INSTRUCTIONS FOR THE TASK =>
Report how many lines in the records below hold "rugop", with no other output.

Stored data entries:
Known rows, with every way that one mark hangs from another:
disut(ledap): [-0.08  0.04  0.94 -0.47 -1.62  2.06  0.16 -0.22  0.44  0.67  0.29  0.24
 -0.32 -0.10 -0.29  0.01  1.40  0.62 -0.42 -0.55  2.82]
mazan(lasuta): [ 0.22  0.06  2.95 -2.17 -1.02 -1.85 -1.23 -0.30 -0.54  1.27  1.33  1.05
  0.26  0.97  0.49 -1.28  2.11 -5.11  1.73 -2.87  1.16]
veme(mazan(lasuta)): [-1.10  0.04  2.62  0.20 -1.68 -1.99 -1.41  0.77 -1.16  0.31  1.31  0.77
  2.08  1.66  0.69 -1.56  3.79 -4.31  1.21 -3.35  3.56]
tebe(ledap(kifit) mazan(nafo)): [ 1.87 -0.91 -0.04 -1.13  0.70 -1.97 -0.62  0.98 -0.33  0.94  0.12 -0.86
 -0.87  0.48 -0.64 -0.07  0.44 -0.99  1.95  0.34 -5.39]
disut(ledap(kifit) tebe(mazan(lasuta))): [-0.36  0.07 -0.78  0.73  0.78  3.00  0.17 -0.06  0.31 -2.72  1.63 -0.77
  0.83 -1.01  2.02  0.96 -1.93  3.94 -1.76  1.49  2.80]
rugop(mazan(lasuta nafo)): [-0.91  0.22  0.91 -1.09 -1.74 -2.16 -1.37  0.16 -0.86  4.64  0.05  1.84
 -1.85  0.37  1.90 -4.01  3.96 -3.95  5.19 -3.58  2.42]
ledap(disut(kifit tebe(mazan(lasuta nafo)))): [-1.14  0.49 -1.05  1.71  0.94 -0.03  0.18  0.16 -0.14  0.94 -0.71  0.97
 -0.01  0.12  0.41  0.26 -1.55 -0.18 -0.63  0.21  3.73]
tebe(ledap(disut kifit) mazan(lasuta nafo)): [ 0.27 -0.29 -0.54 -0.78  2.31 -3.65 -1.14  0.60 -0.89  0.48  0.16 -0.35
  0.53  0.91  1.19 -1.28 -1.03 -2.36  2.01 -1.08 -2.52]
kifit(ledap(disut(tebe(mazan(lasuta))))): [-1.30  0.27 -1.20  3.34  0.70  0.15  1.04  0.09  0.00 -2.69 -1.40 -1.21
  1.28  0.97 -0.24  1.82  0.16  1.62 -1.42 -0.39 -1.33]
ledap(kifit): [ 0.37 -0.05  0.42  1.32 -0.19  0.74 -0.32  0.28 -0.52  0.68 -2.05  0.22
 -1.64  0.38 -1.18 -0.50  3.68 -1.46  2.30 -0.21  0.67]
disut(kifit ledap(mazan) tebe): [-0.12  0.44 -1.20  0.96 -0.56  5.83  1.21 -0.61  1.16 -0.82 -0.04 -0.27
  0.13 -2.43  0.67  0.25 -2.99  6.35 -3.67  2.77  4.21]
tebe(ledap(kifit) mazan(lasuta nafo)): [ 1.37 -0.63  0.83 -2.21  1.28 -3.20 -1.46  0.72 -0.74  0.72  1.06 -0.58
  0.19  0.48  1.03 -1.49 -0.12 -2.73  2.49 -1.00 -4.11]
mazan(lasuta nafo): [-0.90  0.36  3.12 -4.25 -0.49 -5.38 -2.08 -0.13 -0.80  3.70  1.24  1.84
  0.42  0.17  0.75 -2.46  2.33 -8.00  4.27 -2.55  2.52]
disut(kifit tebe): [ 0.03  0.42 -0.61  1.43 -0.71  3.17  0.70 -0.25  0.32  2.17 -1.05  0.09
 -0.07 -1.22 -0.34 -0.21 -0.20  2.09 -0.73  1.17  2.54]
tebe(ledap(mazan(nafo))): [ 1.84 -0.64  0.28 -2.86 -0.77 -1.79  0.14 -0.32  0.30  2.12  0.57 -0.63
 -0.08  0.27 -1.83  0.16  0.00 -1.07  0.66 -0.10 -6.07]
rugop(mazan): [ 0.35 -0.26 -0.09  1.44 -2.71  1.52  0.07  0.30 -0.29  3.13 -0.84  1.02
 -3.06  0.94  0.08 -1.78  4.31 -0.13  2.86 -2.53  0.16]
kifit(ledap(disut mazan)): [-0.44 -0.04 -0.76  2.94 -0.07  0.63  1.37  0.08  0.37 -3.35 -2.20 -0.84
 -0.33  1.08 -1.94  2.27  0.83  1.70 -1.95  0.20 -2.79]
ledap(disut(tebe) kifit mazan): [-0.40  0.10 -2.70  2.84  1.68  1.36  1.18 -0.31  0.18 -2.70 -1.58 -0.01
 -1.18  0.17 -1.26  2.34 -1.24  2.80 -1.65  2.44  0.15]
kifit(ledap(mazan(nafo))): [ 0.12 -0.22  0.71  0.49 -0.84 -0.65  0.66  0.26  0.41 -1.96 -1.38 -0.68
 -0.60  0.28 -2.03  1.49  1.83 -0.14 -0.25  0.49 -3.75]

Rows:
[ 0.07 -0.06  0.81 -0.54  0.07 -1.31  0.02 -0.39  0.06 -1.74  0.71  1.31
 -0.83  1.46 -0.72  1.22 -0.87 -2.26 -1.43 -0.94  0.20]	ledap(disut mazan(lasuta))
[ 0.62 -0.30 -0.81 -1.27  1.08 -1.38 -0.20 -0.03 -0.13  0.61  1.70 -1.10
  1.33 -0.33  0.77  0.58 -1.65  0.42  0.59  0.77 -3.32]	disut(tebe(ledap(kifit) mazan(lasuta nafo)))
[-1.62  0.42 -1.00  1.40  0.97 -1.55  0.79 -0.30  0.16 -2.49 -1.13 -0.72
  1.26  0.21 -0.37  1.38 -0.62  0.56 -1.03  0.35 -1.35]	kifit(ledap(disut(tebe) mazan(lasuta nafo)))
[-0.66  0.59 -1.12 -0.04 -0.30  4.06  0.78 -0.52  1.05  0.43 -0.09  0.10
  0.21 -2.80  0.80 -0.35 -2.91  4.93 -2.45  2.92  4.90]	disut(kifit ledap(mazan(nafo)) tebe)
[-0.19 -0.14  0.08 -0.87 -0.17 -2.56  0.28 -0.01  0.28  0.17 -0.27  1.55
 -1.79  0.89 -2.20  1.81 -0.19 -2.60 -0.23  0.58 -0.11]	ledap(disut mazan(nafo))
[ 1.13 -0.07 -0.66  0.34  0.40  2.38  0.24  0.02  0.17  0.79  0.73 -0.95
  1.09 -0.89  1.19 -0.58 -2.80  2.85 -1.55  0.67 -1.21]	disut(kifit tebe(ledap mazan(lasuta)))
[ 0.79  0.23 -1.24  0.03  0.14  2.66  0.70 -0.72  0.39  1.61 -0.13 -0.91
  1.24 -1.45  0.39 -0.90 -2.54  3.32 -1.54  1.11 -1.06]	disut(kifit tebe(ledap(mazan(lasuta))))
[-1.03  0.78 -0.50 -0.83  0.13  3.25  0.20 -0.71  0.77  0.21  0.56  0.29
  0.96 -2.84  1.95 -1.33 -3.27  3.68 -2.06  2.03  5.83]	disut(kifit ledap(mazan(lasuta nafo)) tebe)
[-1.88  0.25  2.76 -1.24 -1.27 -4.47 -2.02  0.88 -1.34  1.99  1.24  1.34
  2.21  1.10  0.89 -2.38  3.96 -6.39  2.98 -3.12  4.50]	veme(mazan(lasuta nafo))
[-1.69  0.59 -1.70  0.32  2.64 -2.31 -0.28 -0.48 -0.41 -1.24 -0.71  0.82
  0.01 -0.40  0.55  0.13 -1.61 -1.01  0.67  1.40  2.44]	ledap(disut(tebe) kifit mazan(lasuta nafo))
[ 0.31 -0.18  1.22  0.76 -0.68  0.23  0.50  0.01  0.24 -3.33 -0.69 -0.88
  0.08  0.66 -0.98  1.07  1.35  0.09 -1.09 -0.58 -3.45]	kifit(ledap(mazan(lasuta)))
[ 0.48 -0.03 -2.02  0.39  0.33  0.87  0.85 -0.69  0.10  1.67 -0.11 -1.62
  1.43 -0.44 -0.58  0.71 -0.31  2.38  0.18  0.89 -3.18]	disut(tebe(ledap(kifit)))
[ 1.15 -0.71  3.41 -2.99 -0.81 -3.31 -1.52  1.04 -0.31  0.04  2.55  1.39
 -1.40  1.13  0.10  0.51  0.91 -5.42  1.50 -1.28 -0.92]	tebe(mazan(lasuta nafo))
[ 0.45 -0.03 -1.43 -1.30  0.74 -0.60  0.37 -0.79  0.13  1.03  0.83 -1.18
  1.47 -0.79 -0.07  0.38 -1.40  1.30  0.23  1.18 -3.36]	disut(tebe(ledap(kifit mazan(lasuta nafo))))
[-1.42  0.24 -1.55  3.15  0.59 -0.47  1.17  0.29  0.11 -1.76 -1.89 -1.07
  0.80  0.69 -0.97  2.12  0.53  1.49 -0.84  0.36 -1.43]	kifit(ledap(disut(tebe(mazan(nafo)))))
[ 2.62 -1.12 -0.15  0.32  0.31  0.55  0.00  0.86 -0.16 -0.73  0.16 -1.40
 -0.98  1.06 -0.83  0.75  0.26  1.08  0.17  0.07 -6.37]	tebe(ledap(kifit) mazan)
[-0.91  0.49  0.68 -0.85  0.73 -2.10 -0.65 -0.10 -0.18  0.56 -0.73  2.08
 -0.97  0.01  0.08 -1.25 -1.19 -3.26  0.16 -0.37  3.60]	ledap(disut(kifit) mazan(lasuta nafo))
[ 0.38 -0.11  0.18  0.28 -0.51  3.11  0.31 -0.13  0.49 -2.01 -0.43  0.00
 -1.36 -0.62 -0.36  0.28  0.63  2.44 -1.05  1.11  2.01]	disut(ledap(kifit mazan))
[ 0.19 -0.06 -0.83 -0.62 -0.97  3.40  1.31 -0.83  1.27 -1.74  1.94 -0.59
  0.50 -1.16 -0.20  2.55 -2.35  4.84 -3.43  2.30  0.80]	disut(ledap(mazan) tebe)
[ 1.04 -0.50 -0.67  0.66  1.93 -1.12 -0.54  0.49 -0.71 -1.18  0.24 -0.89
  0.45  1.47  1.00 -0.46 -1.18 -0.31  0.25 -1.31 -3.54]	tebe(ledap(disut kifit) mazan(lasuta))
[ 0.47  0.20  0.70  0.49 -1.30  4.95  0.39 -0.05  0.79 -0.43 -1.00  0.60
 -1.46 -1.45  0.07 -1.16 -0.57  3.23 -2.22  1.00  4.48]	disut(kifit ledap(mazan))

RESULT FOR THIS TASK =>
2